You'll note in the last substitution of sub1.perl, I used the parentheses as memory. This is analogous to \( and \) in sed, except you can use the memory even in the first pattern. For example, see sub2.perl:

UNIX>cat sub2.perl
$j = "Jim Plank";
$j =~ s/(\w*) (\w*)/\1 \1 \2/;
print "$j\n";

$i = "I am the the man";
$i =~ s/(\b\w+\b) \1/\1/;
print "$i\n";

UNIX>
$j = "Jim Plank";
$j =~ s/(\w*) (\w*)/\1 \1 \2/;      Makes 'Jim Jim Plank'

$i = "I am the the man";
$i =~ s/(\b\w+\b) \1/\1/;           Makes 'I am the man' 

Translation

In addition to the regular substitution operator, Perl has a translation operator given by tr. The tr function allows character-by-character translation. The following expression replaces each a with e, each b with d, and each c with f in the variable $sentence. The expression returns the number of substitutions made.

$sentence =~ tr/abc/edf/
Most of the special RE codes do not apply in the tr function. For example, the statement here counts the number of asterisks in the $sentence variable and stores that in the $count variable.
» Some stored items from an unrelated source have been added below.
Each row is a point on a landscape with many valleys, with its height.
A ball rolls from a point to the lowest of its 2 nearest points, and stops where none of them is lower. Distance is the straight distance between rows; heights are no part of it.
J861: [125 164 101 116 160 153 109  65 157 134 146 142 128 129 103 174 149 148
  85  93 163 122]  height 55.6
J74: [138 124 116  90 154 147  88 113 161 110 117 151 171 136 187 119 131 101
 183  89 118 195]  height 65.4
J952: [ 88 129 185 182  83  69 184  96  56  90  63  74 122  89 106 152 143  90
  82 107 158 143]  height 54.5
J351: [168 128  99 169 159 120 120 134 115 156 134 117 182 103 115 157 149 113
 114 143 121 171]  height 33.6
J122: [ 58 103 145 143  80 110 184 168 114 101 107 102 142 126 100 133  96 117
 207 131  86 126]  height 8.9
J121: [138 117 111  79 112 149 109 111 165 115 154 150  65 146 109 100  94 139
  79  83 105 101]  height 50.7
J910: [118 134 173 135 122  56 122  97 105  87 121 128 122 165 139 138  99 175
  95 123 159 128]  height 5.3
J610: [130 137 179 127 114  68 118  82 140  78  95  87 118 176 118 137 137 140
  94 122 184 106]  height 11.6
J111: [ 71 116 174 128  30 114 164 145  59  98  91  87 109 108 110 147 124 118
 103  86 150  84]  height 39.8
J195: [155 154 119 114 133 167 123  67 149 112 146 146 163 125 137 170 160 111
 157  87 156 210]  height 22.2
J97: [104 180 163 124 145  61 131 131 134 116  67 134  84 146  86 122 152 151
  90 134 168 109]  height 47.2
J429: [160  78  68 127 179 173 106 125 125 101 140 162 129 120 138 108 151 120
 112 134 164 130]  height 6.4
J401: [127 161  70 110 188 113  96 128 193 111 150 157 153 108  78 139 111 132
 114 125 144  61]  height 70.3
J300: [ 90 148 171 135 113  88 120 134 108 179  93 111 188 125 128 161 165 138
 134 135 158 120]  height 35.0
J954: [126 133 169 126  86 137 123  93 163 121  92 108 112 166 140  94 128 125
  68  97 100 152]  height 35.4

$count = ($sentence =~ tr/*/*/);

Fancy string stuff

Inside double quotes there are many representations that are in addition to those you might be used to from C. These can make your life simpler or more confusing depending on your point of view. If they make things confusing, just forget I mentioned them. Besides the 'normal' \n for newline and \t for tab we have
Construct Meaning 
 
\cC	Any "control" character (here, CNTL-C) 
\\ 	Backslash 
\" 	Double quote 
\l 	Lowercase next letter 
\L 	Lowercase all following letters until \E 
\u 	Uppercase next letter 
\U 	Uppercase like \L 
\Q 	Backslash-quote all non-alphanumerics until \E 
\E 	Terminate \L, \U, or \Q 

For example,

UNIX>cat strings.perl
print "This is a demonstration of \"double quotes\" and \\ (backslashes)\n";
print "\lThis is about \LCHANGING CASE\E \Uof text\E inside \udouble quotes\n";
print "\QAnd this is the \"backslash-quote\" option; which is wierd.\n";
UNIX>perl5 strings.perl
This is a demonstration of "double quotes" and \ (backslashes)
this is about changing case OF TEXT inside Double quotes
And\ this\ is\ the\ \"backslash\-quote\"\ option\;\ which\ is\ weird\.\
UNIX> 
 


Back to top


Standard Input and Files

In perl, files are accessed using "filehandles" (their term). 3 types are provided: STDIN, STDOUT, STDERR. To use these, enclose them in angle brackets (< >). (As filehandles do not have any special character preceding them, as do arrays and hashes, it is recommended that you always use all caps for filehandles to prevent them from interfering from any future reserved words.) EOF is denoted by undef. Therefore, stdin.perl copies standard input to standard output:

UNIX>cat stdin.perl
while ($k = ) { print $k; }
UNIX>

UNIX> cat input
D
F
C
B
E
A
UNIX> perl stdin.perl < input
D
F
C
B
E
A
UNIX> 
Note that you get the newline with the string. To get rid of the newline, use the chop() procedure, which modifies its argument to get rid of the last character.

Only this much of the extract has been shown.